8 salami, casing removed
8 pickled banana peppers
2 zucchini, quarter crosswise
16 olives, black, pitted
16 cherry tomatoes washed
1 drained
1/3 cup oil, olive
2 tbsp lemon juice, freshly squeeze
1 tbsp balsamic vinegar
1/4 tsp oregano
1 garlic clove, minced
1/4 tsp salt
1/4 tsp pepper, fresh ground, white

Wrap aslice of salami around a small pepper. Thread on skewer. Thread on apiece of zucchini, an olive, a tomato, then another olive and another
tomato. Repeat with the remaining skewers. Set kabobs aside.

Light the coals. Mix remaining ingredients for dressing. Brush
kabobs with dressing. When coals are hot, set kabobs on grill rack
about 4 to 6 inches from heat source. Grill kabobs for 3 to 4
minutes, turning once or twice as needed. Food should be hot and
beginning to char.

Note: this can be done in the broiler too..same 4-6 inches from heat source.


----------



## Juliev (Nov 15, 2004)

Wiener appetizers:

4 beef wieners
1/4 cup ketchup
3 tbsp water
1 tbsp mustard
1 tsp worcestershire sauce
1/4 tsp onion powder

Cut the wieners into eighths and place them on a microwave bowl or
paper plate. Combine the remaining ingredients in a small bowl.
Brush half of the mixture over the wieners.

With the microwave on HIGH, cook for 1-1/2 minutes, rotating the plate
one-half turn after 1 minute. Brush with the remaining sauce mixture.
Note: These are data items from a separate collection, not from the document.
One vector is turned by the same rotation once a tick. Each row is the vector after some number of ticks, and that number follows the row.
The counts run from 0 to 262.
[118 146  93 122  60 158 126 121 132 137 113 152 139  92 148 134 105 169
 106 141 126 111 171 155 127 116  89 158  79 143 117 174 108 134 161 130
 106 143 157 129 149 138 119  70 108 142 143 139  90 118  76 119 125 138
  87 109  72 141 157 130 145] | 135
[117 112  99 111  73 141 115 152 147 115 112 144 126 173 147 138 114 136
 101 122  98 115 153 124 108 157 105 137 105 138 128 121  87 141 155 165
 107 146 160 160  94 131 136 131  99 142 181 122  95  84  73 105 125  94
 112 108  75 142 122 103 150] | 216
[127 144  78 105  98 158 144 142 161 156 156 126 151 137 175 163  93 101
 118 109 118 126 158 108  99 149 108 144  98 153 118  99 109 118 141 160
  80 144 185 149  87 134 121 117 108 147 164 100 106  71 124 120 152  88
 126 139  77 150 106 102 143] | 84
[105 141  99  83  70 134 102 154 163 141 118 111 134 140 151 164 106 137
 111 126 124 133 157 122  64 158  99 163 135 183 133 118  88 157 177 150
  88 138 159 153 112 161 126  89 109 135 151 128 115  86  99 119 135 126
 125 135  85 102 104 120 162] | 89
[122 160  54 134  79 152 116 113 129 174 157 113 132 128 151 135 124  98
 143 149 116 125 133 124  82 137 134 148  72 129 140 155 115 147 146 152
  77 118 164 163  92 119 103 130  87 131 126  93  65  82 116 131 115  91
 104 129  78 130 113 106 125] | 57
[109 150  62 173 105 202 113 118 122 162 159 116 148 107 149 133 107 138
 141 153 105 138 122 136 114 124 116 131  67 122 121 154 115 137 148 139
  89 135 137 147  98  89 130 121 109  86 155 109 107 107 122  99 110  68
 118 130  84 145 133 119 142] | 45
[115 131  94  74  86 131 124 145 162 141 139 146 133 136 153 160 106 109
 112 113  95 102 164 133  76 152 112 157 125 152 136 125  88 139 155 162
  90 148 177 154  88 150 106 109  99 148 166 122 118  73 104 108 150 112
 111 138  83 123  98 110 148] | 85
[124 138  91 101  80 165 118 140 171 157 149 118 143 137 151 163 114 107
 123 109 144 118 158 106  77 153  91 188 102 191 126 122 122 158 178 149
  68 132 164 137  99 150 122 121 129 149 146 120 106  85 101 128 136 107
 129 138  77 127 104 122 148] | 88
[108 116 113 122  82 179 125 125 151 135 127 153 143 140 155 130  98 153
  99 118 100 104 170 164 124 124  93 131  75 111 117 195 116 123 155 153
 118 143 143 148 108 130 113 103  95 123 165 137  99 101  66 126 127  89
  90 111 101 146 148 120 157] | 131
[137 131  89 110  97 162 143 143 179 161 142 134 127 135 146 182 108 124
 109 118 120 113 175 126 113 151 100 136  84 157  90 105 135 138 159 137
  87 141 146 120  71 138 115 108 137 144 173 121 111  78  86 129 141  71
 110 141  84 148 112 132 136] | 103
[126 125  77 123  83 182 153 154 180 156 164 110 150 132 130 154 108 131
 130 128 117 122 141 104  96 178  98 145  95 180 126 110 101 153 164 154
  70 132 133 113 102 134 147 102 128 107 174 114 116 110 118  95 130  93
 144 125  81 149 103 130 135] | 203
[134 139 104 124  66 157 140  93 137 147 128 140 133 101 126 145 100 126
 120 141  91 115 145 153  96 145 104 143  69 135 105 171 134 144 154 133
  96 151 102 113 101 116  96  81  94 120 152 136 108 116  64 132  97  96
  71 124  92 131 134 102 149] | 19
[100 145  94 147  95 179  67  98 100 166 141 129 123  92 132 142 110 156
 122 135 123 130 153 158  95  92  80 156  84 125 144 155  99 144 173 129
 143 142 138 122 120 122 112 107 117 103 147 104  74 111  83 102 106 112
  81 127  76 116 137 155 136] | 144
[122 117 110  86  69 153 119 131 144 134 133 162 126 122 144 150 117 159
 100  95 110  98 166 137  99 140  71 170  94 153 119 150  70 150 176 155
 121 144 153 121 115 130 130 104 103 141 176 133 116 111  77 107 134 126
  91 116  63 144 132 118 161] | 116
[131 147  71 132 101 152 130 134 127 180 163 117 144 105 159 144 108 126
 161 144 144 145 120 113  77 129  94 130 125 149 157 103  63 110 171 148
  79 126 149 111 124 125 125  82 110 101 165 114 110  92 118  79 105 115
 133 125  75 142 101 141 133] | 183
[113 164 105 125  92 157  99 101 127 153 134 128 136  67 144 126 107 143
 132 137 110 129 150 156 105  98  97 136 110 113 142 161  77 145 156 132
 117 135 158 138 153 135  87  51  96 102 150 108  81  90 118  94 125 128
 107 126  71 121 133 145 132] | 155
[136 116  86 126  84 157 154 131 163 156 133 122 141 133 140 156 109 128
 125 156 103 124 140 117  99 174 120 125  94 161  97  86 137 149 160 138
  63 140 136 140  83 145 132 100 124 135 170 120 113  77  91 124 114  82
 110 120  71 150 108 117 132] | 207
[129 137 120 106  90 155  82 129 140 148  86 108 133 106 138 164 113 164
 110 110 124 138 180 142 105 133  76 145 110 150 116 132  74 134 174 129
 126 132 131 116 130 142 109  68 119 107 183 120  89  94  65 121  90 116
  97 125  96 104 136 128 138] | 5
[134 173  72 139  85 172 128 129 134 160 146 113 154 105 157 125  96 121
 160 155  97 153 134 125 109 147 122 132  91 138 125 130 123 140 131 148
  61 115 138 165 124 125 119  92 112 106 135 108  74  85 140 130 142  89
 127 126  69 141 124 122 120] | 53
[120 132  66 100  96 129 108 147 157 158 143 127 119 130 138 167 107 125
 115 111 126 121 163 139  71 127  98 143 129 158 143  90  79 131 161 134
 112 146 180 136  86 141 102 114 122 122 162 120 108  61 116  94 135 126
 124 119  62 117  93 143 123] | 86
[105 144 106 129  73 153 131 155 150 131 111 151 131 156 143 134  85 157
 103 143  86 103 178 159 117 133  87 143  83 123 110 127 115 130 161 136
 102 169 157 165 100 149 123 109 104 146 168 133 114  82  90 125 142  99
 110 107  75 144 145 114 168] | 235
[112 162  43 161  87 160 114 149 125 175 143 117 160 126 163 158  77 117
 135 143 104 145 125 136 101 138 125 142 104 126 128 108 121 122 153 137
  70 134 152 162 100  84 136 112 110 101 162 103 127  87 145  99 123 102
 131 143  65 135 109 131 139] | 64
[107 120  90 113  52 144 116 159 161 117 124 144 135 146 135 136  98 170
  99 130 100 104 150 147 102 162  89 173 115 158 105 120  89 161 180 133
 107 164 150 142 119 147 139 115 109 140 168 142 109 102  97 113 128 139
 110 117  47 145 127 122 149] | 220
[127 122  96 113  72 141 116 146 163 129  95 114 137 133 110 160  99 164
  99 140  69 125 153 143  83 167 104 126 120 154 116  84  74 141 171 151
  94 140 143 131 114 137 119  88  99 105 193 127 117  82 113 100 120 108
 145 126  70 128  99 123 138] | 205
[141 134  98 111  89 181 126 118 147 161 137 118 142 116 151 170 124 116
 129 114 156 112 164 121 110 147  90 157  78 173 104 164 138 127 178 132
  95 123 129 110 113 149 111  72 136 147 155 126 100 109  65 115 107  97
  90 132  90 119 137 125 149] | 3
[127 130  65 153 106 165 129  90 123 162 157 124 132 117 133 149 112 146
 113 130 126 134 131 137 117 117  91 137  68 115 135 150  88 125 159 119
 106 133 146 108  87 120 102 108 101 103 155 107  76 113  72  90  96 114
  86 102  82 144 129 132 113] | 29
[105 153  91 110  96 142  88 161 143 159 127 110 107 137 137 149 105 135
 116 149  92 116 146 161  64 134 116 118 117 138 141 112  95 150 156 153
  91 135 153 178 101 132 101 108  92 102 176 120 110  56 116 111 128  98
 137 149  85 104  98 117 147] | 74
[109 150  79 108  76 153 116 127 141 151 176 127 139 105 158 132 111 106
 143 140 119 125 144 130  65 137 110 168 120 163 150 124 110 163 163 165
  63 129 165 162 119 144 123  87 113 133 127 109 107  82 136 112 153 112
 122 130  71 139 107 128 149] | 69
[119 115  79 117  48 160 141 149 146 132 157 145 130 156 146 138 110 146
 121 117 109  97 145 120 110 151 107 170  80 172 117 123 121 150 163 131
  86 156 145 130  91 132 145 125 117 154 149 132 111 121  83  98 113 113
 117 103  70 161 123 112 161] | 219
[117 124  86 179 101 188 103 162 145 154 124 123 135 156 135 159 104 171
 100 125 130 129 160 151 133 125  79 121  83 130 118 106 111 141 163 119
 119 152 147 143 114 137 147 115 125 107 178 104 103  96 105  98 126  77
 116 106  83 150 136 151 142] | 233
[133 146  68  84  90 146 150 125 152 163 141 118 147 126 143 156 107 103
 131 137 102 115 136 111 101 167 136 133  97 163 128 143 116 126 150 161
  61 121 152 130  72 115  97  98 107 129 146 103 118  86 118 101 128  93
 129 147  79 134 100  87 118] | 188
[121 126  98 135 109 166 119 111 158 173 142 118 124 113 129 193 122 143
 118 115 151 131 168 130  96 116  71 135  87 160 111 124  98 119 159 113
 129 146 147  88  93 157  95  71 127 107 174 108 100 102  74 105 102 109
  84 128  82 131 120 150 135] | 2
[119 130  75  90  88 129 133 132 147 138 118 123 131 125 127 155 114 123
 123 138  96 127 141 127  75 166 121 135 128 172 139 155  87 128 159 151
  81 130 147 141  83 132  80 108  75 126 159 133 111  72 109  95 118 111
 122 131  82 118 100  94 137] | 189
[108 147  55 157  91 187 100  95  98 164 156 114 138  96 151 130 127 127
 150 150 124 163 110 126  87 132 101 145  86 134 142 149 114 161 156 144
  93 126 135 142 120 101 124 103 115 117 139  88  65 114 108 126 100 104
  96 115  68 142 131 133 129] | 41
[136 117 122  98  91 172 142 146 187 123 145 138 144 134 167 152  94 134
 109 107 102 103 173 114  93 158  75 147 115 150 118 126  86 139 172 166
  80 124 157 140 118 142 130  91 118 150 177 116 123  87  97 114 142  89
 134 123  86 140 124 122 159] | 100
[111 148  37 150  74 180  89 145 112 172 158 100 140 134 153 148 115 142
 154 144 136 148 119 117  89 114 118 170 102 150 164 146  99 145 169 128
  75 120 149 154 111 119 119 122 121 102 138 104  89 112 124  87 105 115
 138 117  65 130 118 142 130] | 60
[135 136 106 141 112 199 118  92 138 147 158 129 162  87 153 166 107 141
 125 111 125 132 154 125 113 155  55 142  93 150 117 140  97 152 165 153
 113 129 128  80 113 103 143  85 130  97 171 103 105 130  87 103  98  95
  93 124  77 146 123 131 137] | 14
[131 124 128 131  77 180 108 120 151 135 133 130 119 111 162 122 115 137
 116 135 119 112 167 137  96 133  69 133  86 140 122 169 114 157 168 167
 117 129 138 150 153 147 138  91 112 135 164 122  76 105  49 132 127  96
  96 114  83 133 156 130 152] | 127
[111 179  51 124  63 182  99 152 129 159 150 104 148 130 166 124 103 128
 148 143 128 134 134 110 103 130 123 163 105 146 159 161 111 136 165 159
  58 115 152 166 130 114 125 129 121 117 148 104 114 112 135  99 122 107
 132 139  78 135 123 104 162] | 61
[113 141  82 155  74 161 119 138 155 147 134 112 167 135 145 162  98 153
 115 116 125 148 141 116 110 163  94 159  76 169 103  90 131 152 164 127
  92 139 135 133 110 131 176  94 143 132 165 123  93 115 102 116 134 117
 123 119  58 155 122 143 130] | 222
[115 144  53 168  85 152 127 126 115 179 160 117 139 117 120 135  92 146
 131 165  98 131 116 168  98 114 115 136  93 109 150 124  94 143 162 111
  91 143 152 128 102 117 103  95 101  82 156 120 113  95 117  93 108 133
 113 112  61 141 125 138 122] | 48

Continue cooking on HIGH for 1 minute. Place a toothpick in the top
of each wiener piece.


----------



## Juliev (Nov 15, 2004)

1 package flour tortillas, jumbo sized, fat-free
2 package cream cheese
1 can tomatoes with chiles, drained
4 each green onions, finely chopped
salsa for dipping, or sour cream

Mix the cream cheese, rotel tomatoes w/chiles and green onions to
make a paste...you may need a little of the juice drained from the
rotel, so reserve it just in case.

Spread the mixture about 1/4 inch thick on tortillas. Refrigerate for
about an hour before slicing. Serve with homemade or purchased salsa.. or sour cream.


----------



## Juliev (Nov 15, 2004)

Bacon-Wrapped Shrimp Kebabs with Creamy Horseradish Sauce:

24 uncooked large shrimp,
1 peeled and deveined
24 canned whole water chestnuts, drained
12 bacon slices, cut crosswise
1 in half
6 tbsp (3/4 stick) unsalted butter

Horseradish Sauce:

1 8-oz. package cream cheese, room temperature
1/2 cup mayonnaise
1/2 cup sour cream
3 tbsp prepared horseradish
1 tbsp fresh lemon juice
hot pepper sauce (tobasco) to taste
white pepper to taste

Wrap 1 shrimp around 1 water chestnut. Wrap in 1 bacon piece and
secure with toothpick. Repeat with remaining shrimp, water chestnuts
and bacon. Melt 3 tablespoons butter in heavy large skillet over high
heat. Add half of shrimp and cook until bacon browns, anbout 2-1/2
minutes per side. Transfer to large gratin dish. Repeat with
remaining butter and shrimp.

Preheat broiler. Beat cream cheese in medium bowl until smooth. Add
remaining ingredients and beat until blended. Season with salt. Spoon
sauce over shrimp. Broil until top is golden brown. Divide shrimp
among plates and serve.


----------



## SizzlininIN (Nov 15, 2004)

Wow JulieV....thanks!  Have you tried these recipes out or are they just some you've collected?


----------



## Juliev (Nov 15, 2004)

the last three I posted I have tried and they are awesome.. either I have made them or somone in my family has.


----------



## SizzlininIN (Nov 15, 2004)

they sound really good.  Are those weiner thingies like weiners in a dark colored sauce?  I used to have a recipe for something called Foxy Franks and I cannot locate that recipe.....it was a local one I believe I got out of the newspaper but it was years ago.  Anyway all I remember was Currant Jelly and it seems like mustard and maybe some garlic salt but I can't recall.  I'll have to try these and see if they are similar.  Thanks!


----------



## Juliev (Nov 15, 2004)

are you talking about cocktail-size wieners?


----------



## Juliev (Nov 15, 2004)

Here you go.. is this what you meant, Sizzlin?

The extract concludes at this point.